身后高大壮实的恐怖分子看不下去了,踢了踢固定在架子下的条形储物凳,示意他可以踩一脚。
“谢谢。”他低声道。
一旁的空姐瞪大了眼,他竟然跟个恐怖分子道谢?他脑子有毛病吧?
恐怖分子也有些意外。要是换在平时,他倒是有兴趣跟这样细皮嫩肉的小子玩一下什么的,但是现在……
“少废话!”恐怖分子粗声粗气地道。
“先生,还有一件事,”宁子思语速极快地道,“外面那个伤者,活不成了。但是若他是在过道上死了,肯定会引起恐慌。所以,最好把他带到这里来。刚才这么多人看着,不方便说这话。”
恐怖分子沉思了两秒,似乎是在思考他这话的真实性。
“……你为什么要帮我们?”恐怖分子拿枪顶住他的喉咙,枪口微抬,将他的下巴抬高。
“我说过了,我很怕死。”被枪恐吓下,还带着普出校门的青涩面孔的男孩呼吸急促,但是他努力地想压下自己的恐慌,试图用理智跟对方谈判,“如果你们能放我一马,我自然可以……”
他抿了抿嘴,暗示道:“我是医生,我可以做很多。”
谁也不能保证,这次的劫机事件里,自己不会受伤。即便他们是手持枪械的恐怖分子,若是压不住外面几百人的暴动,就算他们有枪,也不可能在短时间内杀光所有的人。而且若是子弹一下打完了,而对方仍然愤怒地冲过来呢?不会有给他们换弹夹的时间的!那样的话,他们一样会受伤,搞不好会被众拳打死……
恐怖分子的眼神闪了闪。
“我可以跟她,”宁子思指了指空姐,“一起去把伤者搀进来。只要她出现,就会对乘客们的情绪有所安抚。”

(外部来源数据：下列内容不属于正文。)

Here is a table of points, one per row:
tensor([ 0.51, -0.41,  2.25,  0.77,  0.85,  0.68,  0.55,  0.50, -0.94,  0.19,  0.72, -0.84, -0.66, -0.26, -0.60,  1.25, -0.09, -0.29, -1.19, -0.04, -0.98, -0.70, -0.61, -0.84])
tensor([-0.26, -0.37, -0.36,  0.15,  0.19, -0.82,  0.92,  0.52, -0.48, -0.47,  1.22,  0.47,  1.16,  0.12, -0.51,  0.94, -0.91, -0.05, -0.53,  0.94, -0.71,  0.94,  0.56, -1.57])
tensor([-0.20,  0.16, -0.62,  0.67, -1.40,  0.64, -0.13, -1.07, -0.07, -0.24, -1.34, -0.85,  1.73,  0.41,  1.84,  0.18,  1.39, -0.74,  0.19, -0.97,  1.08, -0.44, -0.70,  1.34])
tensor([-0.37, -0.51,  0.40,  0.24, -0.92, -0.28, -0.87,  0.74, -1.23,  1.41,  0.53, -1.12, -2.02,  1.92, -1.02, -1.48, -0.90, -0.03, -0.66,  0.48, -1.40,  0.16,  0.43, -0.34])
tensor([ 0.35, -0.33, -1.59,  0.10, -0.34,  0.53,  0.27,  1.02, -0.97, -0.97, -0.73,  0.83,  1.63,  0.25, -0.28,  1.56,  0.80, -0.41,  0.67, -0.30, -2.15, -0.72,  2.48, -1.50])
tensor([ 0.81, -0.06, -0.55, -0.61,  0.37,  0.22,  0.47,  0.10, -0.29,  1.21,  0.18, -0.27, -1.20, -0.02, -0.20,  0.28, -1.19,  0.87,  2.14,  0.32,  1.65,  0.18,  0.41, -0.97])
tensor([ 0.54,  1.96, -0.04,  0.13, -0.26, -0.39,  1.12,  0.00, -0.78, -1.72,  0.65, -0.99, -2.28, -1.80,  0.60,  0.02, -0.51, -1.98, -0.24,  1.11,  0.08, -0.75,  1.22,  0.26])
tensor([ 0.69,  1.38, -0.70, -0.01, -1.34, -1.49, -2.39, -0.98,  0.90, -0.90, -1.37,  1.44, -1.05,  1.07,  0.62, -0.42,  1.97,  1.70,  0.99,  1.18, -0.98, -0.58, -0.17,  0.59])
tensor([-0.98, -0.49,  0.42,  0.89,  1.25,  0.77, -0.44, -0.16,  1.31,  0.52, -0.12,  1.37,  0.70,  0.63, -1.71, -1.65,  0.25, -0.14, -0.12, -0.29,  1.24, -2.12, -0.83, -0.36])
tensor([ 0.65,  0.02, -0.79,  0.33, -0.52, -0.42, -0.67, -1.53,  1.60, -1.25, -0.23, -0.59,  0.15, -0.31, -0.70,  0.59,  1.02, -0.32,  0.00, -0.17, -0.48,  0.32,  0.55, -0.89])
tensor([-0.12,  0.95, -0.33, -0.96, -0.60, -0.56,  0.43, -0.01, -1.43,  0.49,  0.21, -1.12, -0.38,  0.52,  0.24, -0.10, -1.14,  0.66,  0.64,  0.84,  0.71,  0.63,  0.18, -0.94])
tensor([ 0.77, -0.61, -0.38,  1.07, -0.37, -0.31, -0.25,  0.05, -0.85,  1.29,  1.42, -2.12, -1.79,  0.80, -2.14, -1.81, -0.79, -0.18,  0.17,  0.14, -2.17, -0.04,  0.05, -0.90])
tensor([-2.39, -0.05,  2.97,  0.99,  1.79,  2.26, -0.74, -2.35,  1.90,  0.09,  1.03,  0.70, -0.58, -0.40, -0.41, -1.49,  0.36, -0.36, -2.43, -1.74, -0.48, -0.96, -1.34, -0.44])
tensor([-1.37, -0.90,  0.11,  0.39, -1.09, -0.35,  1.40, -0.24,  0.40,  0.03,  0.28, -0.17,  0.90, -1.97,  0.06,  1.34, -1.56,  0.81, -0.84, -1.34, -0.11,  1.30,  0.08, -0.90])
tensor([ 1.00, -1.39,  0.04, -0.99, -0.64,  0.14,  0.52,  0.83, -1.95,  0.50,  0.57, -1.02,  0.45, -0.29, -0.76,  0.67, -1.23, -0.66,  0.46, -1.39, -0.44, -0.22,  0.25,  0.06])
tensor([ 0.25,  0.49, -0.74, -0.81,  0.50,  0.74,  1.06, -0.31, -0.58, -0.85, -0.30, -1.62, -0.82, -1.99,  1.28, -1.02, -0.86, -1.31,  0.17, -0.01,  0.77, -0.25, -0.41,  0.68])
tensor([-0.15,  0.02,  1.18, -1.13, -1.05, -0.32, -0.65, -0.33,  0.45,  1.64,  0.90, -0.52,  0.87, -0.28, -1.01, -0.83, -0.28, -0.32,  1.20,  0.07,  0.78,  0.78, -1.39, -0.28])
tensor([-1.37, -0.02,  0.66,  1.26,  1.35, -0.06,  0.50, -0.03,  1.52,  0.44, -0.67,  0.99,  0.38,  0.50,  0.25, -0.25,  0.67,  0.00, -0.79, -0.08,  1.37,  0.42,  0.19,  0.26])
tensor([ 0.60,  0.35, -0.25,  2.31,  1.08,  1.09, -0.56, -0.48,  0.07,  1.37, -1.21, -0.31,  0.34,  1.10, -1.57, -1.43,  0.60,  0.56,  1.69, -0.42, -0.06, -1.56, -0.21,  0.32])
tensor([ 0.13,  1.14,  0.07, -0.49, -0.51, -0.05, -0.79, -0.46, -0.88,  0.26,  0.05, -0.80, -0.81,  0.55, -0.75, -0.73,  0.03,  1.39, -0.74,  0.56,  0.31, -0.33,  0.69, -0.40])
tensor([ 0.18,  0.93, -0.80, -0.58, -0.16, -0.25, -0.19, -1.48, -2.43, -0.12,  0.26, -0.97, -0.53,  0.32,  0.08,  0.74, -1.18,  0.67,  1.26,  1.16,  0.48,  0.52,  1.10, -0.11])
tensor([-1.05,  1.26,  0.86, -1.66,  0.56,  1.10,  1.05, -0.03, -0.11,  1.47, -0.29, -0.05,  0.23, -0.47, -1.21,  0.68, -0.24, -0.28, -0.19, -0.48,  0.38, -0.99,  0.86,  1.48])
tensor([ 2.20,  0.46,  1.31, -0.92, -1.97, -1.09, -1.10,  0.80,  0.11, -0.70,  0.11, -0.12,  0.71,  0.83, -0.31,  0.57, -0.07,  0.29,  1.52, -0.10, -0.35,  0.44,  0.37,  0.03])
tensor([ 0.28, -0.87, -0.89, -0.53,  0.19, -0.86,  0.87,  1.00,  0.23,  0.31,  0.04,  1.99,  0.87,  0.24,  0.45,  0.31, -1.29,  0.66, -0.08,  2.04,  0.45,  1.48, -0.82, -1.47])
tensor([-1.97,  0.39,  0.70,  1.24,  1.53,  2.01,  0.83,  0.52,  0.90,  1.84,  0.30,  0.09,  0.34,  0.54, -0.78, -1.11,  0.36, -0.81, -0.37, -1.04,  1.38, -0.85, -0.32,  1.85])
tensor([-0.23, -0.42, -0.09, -0.22,  0.08, -1.45,  1.13, -1.58, -0.42, -0.29,  0.96,  0.58,  0.92,  0.14, -0.43,  0.95, -1.13, -0.03, -0.37,  0.86, -0.52,  0.66,  0.62, -1.58])
tensor([ 0.20,  0.07, -1.77,  0.31,  2.46, -0.38,  0.46,  1.44,  0.41, -0.56,  0.45,  0.40, -0.72, -1.81,  1.21, -0.11, -0.43, -3.02, -0.31,  1.05, -0.39, -0.06,  0.58,  0.72])
tensor([-0.08,  0.62, -0.31, -1.15, -0.96, -0.34,  0.26, -1.46, -1.51,  0.71,  0.49, -0.92, -0.10,  0.23,  0.13,  0.19, -1.14,  0.36,  0.60,  1.31,  0.62,  0.64,  0.37, -0.91])
tensor([-0.10, -1.02, -1.32,  0.79,  0.30,  0.57, -1.18,  0.34,  0.58, -1.39, -0.72,  0.63,  1.03,  0.49,  0.09,  0.41,  1.00,  0.66, -1.37,  0.18, -0.54,  0.20, -0.08, -1.02])
tensor([ 0.93, -2.80, -0.72, -0.18, -0.25, -0.65,  0.54, -1.04,  0.64,  0.89,  1.42,  1.11,  1.12, -1.12,  0.84,  0.39, -0.88,  0.31,  0.05, -0.36,  0.75,  2.09, -2.22, -0.27])
tensor([ 1.80,  0.11, -0.31, -0.79, -0.97, -0.46, -0.30,  1.01,  1.10, -1.14, -1.39, -0.37,  1.07,  0.67, -0.81,  2.04,  0.12,  0.17,  1.46, -1.25, -0.65, -1.18,  1.77,  0.27])
tensor([-0.08, -0.98,  0.20, -0.99,  1.25, -1.52,  1.40,  0.35,  0.15, -0.43,  1.97,  0.96,  1.68,  0.69, -0.74,  0.94, -1.05,  0.28, -0.02,  1.41, -1.51,  0.46,  0.96, -2.13])
tensor([ 0.11, -1.33,  0.29, -0.72, -0.51,  1.47,  1.09, -0.70,  0.79,  1.42,  0.68,  0.47, -0.17, -1.13,  0.14, -0.30, -0.63, -1.69, -2.13, -1.01, -1.40,  0.62, -1.77, -0.46])
tensor([ 0.03,  1.43, -0.61,  0.14, -0.92, -1.90, -0.13, -0.29, -1.29,  1.04, -2.46,  1.47,  0.40,  1.61,  0.05, -0.80,  0.00,  2.02,  1.55,  2.04,  1.95,  0.97, -0.91,  0.54])
tensor([-1.32, -1.35,  1.77, -0.82, -0.18, -0.14,  0.50, -0.30, -1.08,  1.18,  1.87, -1.53,  0.48, -0.64, -1.33,  1.10, -1.25,  0.04,  0.41, -0.73,  0.14,  1.68, -0.34, -0.10])
tensor([ 0.30,  0.56,  0.76,  0.33, -0.05,  0.11,  1.36,  2.19, -0.70, -1.44, -0.16, -0.96, -1.46, -1.64,  1.52,  0.89, -0.47, -2.17, -0.65,  0.71,  0.31, -0.40,  1.25,  0.56])
tensor([-0.02, -0.55, -0.91,  0.05, -0.54,  0.16, -0.66, -2.10,  0.98, -1.09,  0.01, -1.28,  0.36,  0.18, -0.46,  0.26,  1.12,  0.55, -0.78, -0.28, -0.57,  0.27,  0.28, -0.54])
There is one direction along which these points spread out most. Take the direction at right angles to it along which they spread out most. Go by this last direction. Where along it does each point below lie, from 0 to 99? The average is 50, and the first point in the table lies past the average. One standard deviation of the points above along it is 16.
tensor([-1.57, -0.15,  1.63,  2.45,  1.27,  0.15, -1.07, -0.85, -0.98,  0.14, -1.25, -0.90, -0.83, -0.11,  0.37, -2.05,  1.86, -0.05,  0.59, -1.37,  1.43, -2.06, -0.45,  1.83]) 19
tensor([ 1.18,  0.46, -2.29, -1.87, -0.18,  0.85,  1.45,  0.26,  1.51, -0.10, -0.78,  1.88,  0.38, -0.28,  0.74,  1.98,  0.64, -1.01, -0.60, -0.33,  0.28,  0.02,  0.19,  2.17]) 48
tensor([-0.93,  2.07,  0.27,  1.28, -0.13,  0.52,  0.37, -0.58,  1.14,  0.09, -0.16, -0.37, -0.55, -1.17,  0.23, -0.55, -0.28, -0.50,  0.40,  1.16,  1.67, -0.88,  0.13,  0.54]) 38
tensor([ 0.81,  0.14, -0.52, -0.62, -0.75,  0.58, -1.48,  0.17, -0.64, -1.74, -0.31,  1.33, -1.50,  1.30,  0.35, -0.33,  1.89,  1.26, -0.49,  1.43, -0.99, -0.84,  0.05, -1.02]) 29
tensor([-1.29,  0.17,  1.10,  1.60,  0.93,  0.40, -1.34,  0.09, -0.19,  0.26, -1.12, -0.07, -0.61,  0.35,  0.82, -1.66,  1.03,  0.15, -0.28, -1.51,  0.44, -1.75, -0.59,  1.52]) 23
tensor([ 0.54,  1.48, -0.28, -0.33, -1.55, -1.50, -2.26,  1.56,  0.51, -1.09, -1.52,  1.72, -1.20,  1.01,  1.29, -0.40,  1.70,  1.56,  0.22,  0.62, -1.91, -0.02, -0.23,  1.39]) 17
tensor([ 1.90,  0.62, -0.32,  0.18, -1.90, -0.88, -2.69,  0.24,  0.76, -1.13, -1.25,  0.77, -1.32,  1.33,  1.45,  0.34,  1.64,  1.18,  1.19,  0.57, -0.55, -0.79, -0.91,  1.14]) 14
tensor([-0.67, -0.25,  0.88, -0.63,  1.10,  0.68,  0.70,  1.58, -0.60, -0.32,  0.80, -0.60, -0.20, -1.03,  2.63, -0.64,  0.18, -1.28, -0.82, -1.15,  0.33,  1.21, -1.05,  0.21]) 67
tensor([ 1.31,  0.85, -0.56, -1.97,  0.56, -1.32,  0.38,  1.98, -0.40, -0.96, -1.28,  0.87,  1.52,  0.64, -0.97,  1.44,  0.35,  1.38,  1.32, -2.06,  0.09,  0.07,  2.60,  0.32]) 42
tensor([ 0.76, -2.60, -0.89, -1.10, -0.06, -1.78,  0.13,  0.36,  0.65,  0.31,  2.28, -0.54,  0.10, -2.66,  2.03,  0.17, -1.25,  0.19,  0.12,  0.09,  0.85,  2.86, -2.54,  0.08]) 79
tensor([-0.24, -1.18,  0.04,  1.15,  1.40,  1.75, -0.29, -0.63,  1.38, -1.72, -0.87,  0.78,  0.83,  0.29,  0.36, -0.32,  1.49,  0.64, -2.38, -0.94, -0.95,  0.05, -0.06,  0.29]) 37
tensor([-2.07,  0.55,  1.01,  1.23,  1.10,  2.17,  0.45,  1.37,  0.84,  1.52,  0.12,  0.15,  0.43,  0.68, -0.93, -0.76,  0.27, -0.74, -0.64, -0.91,  0.75, -0.49, -0.28,  1.51]) 40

当乘客们看到空姐跟着那个医生一起,提着医药箱从配餐室一前一后走出来时,立即躁动了。
“哎,这是怎么回事?”
“那个人到底是谁?”
“你们给个说法呀?”
“呜呜,放我回家……”
宁子思扭头看了空姐一眼。空姐端起训练有素的表情,声音依旧甜美:“麻烦各位乘客坐在自己的座位上,不要随意走动。”
“先救人。”宁子思的声音不轻不重地响起。
“对不起各位,请不要耽误我们救人。”空姐略微提高了一些声音。
乘客们的声音低了下来。毕竟按照人道主义来说,没有比救人更重要的事了。况且,这也让他们看到了一线希望。若是他们受了伤,应该也会这样被急救的吧?
乘客们的躁动,被稍稍压了一压。他们看着两人吃力地将倒在地上的人给搀扶了起来,艰难地在狭小过道里前行着。没有人自告奋勇地帮忙把人抬进去,他们都戴着氧气面罩,不能,也不愿离开座位。只是在他们经过的时候,偶尔会有几双手,帮忙托一把。然后,目送着他们一步步走向那个持枪的男人。
一进配餐室,空姐就塌坐在了地上。瞬间失去了一个力的伤者,也一下就倒了下去,把另一个不设防的人也给拖倒了。三人在狭小的空间中跌成一团。
布帘外极度紧绷,布帘内又极度恐惧。空姐也说不上是因为终于完成了任务松懈下来了,还是因为离开了外面的这个相对安全的环境,不得不与恐怖分子再次共处一室而感到绝望,总之,一进门帘,她就无法控制地腿一软,倒了。
而倒在她身上的那个已经说不上是活着还是死了的人,让她更觉恐怖。尖叫即将冲口而出之际,她突然想起那男人威胁过她的一句话,若是她发出一点声音,就会直接把她给杀了!她死死地咬着唇,身体抖成了筛糠。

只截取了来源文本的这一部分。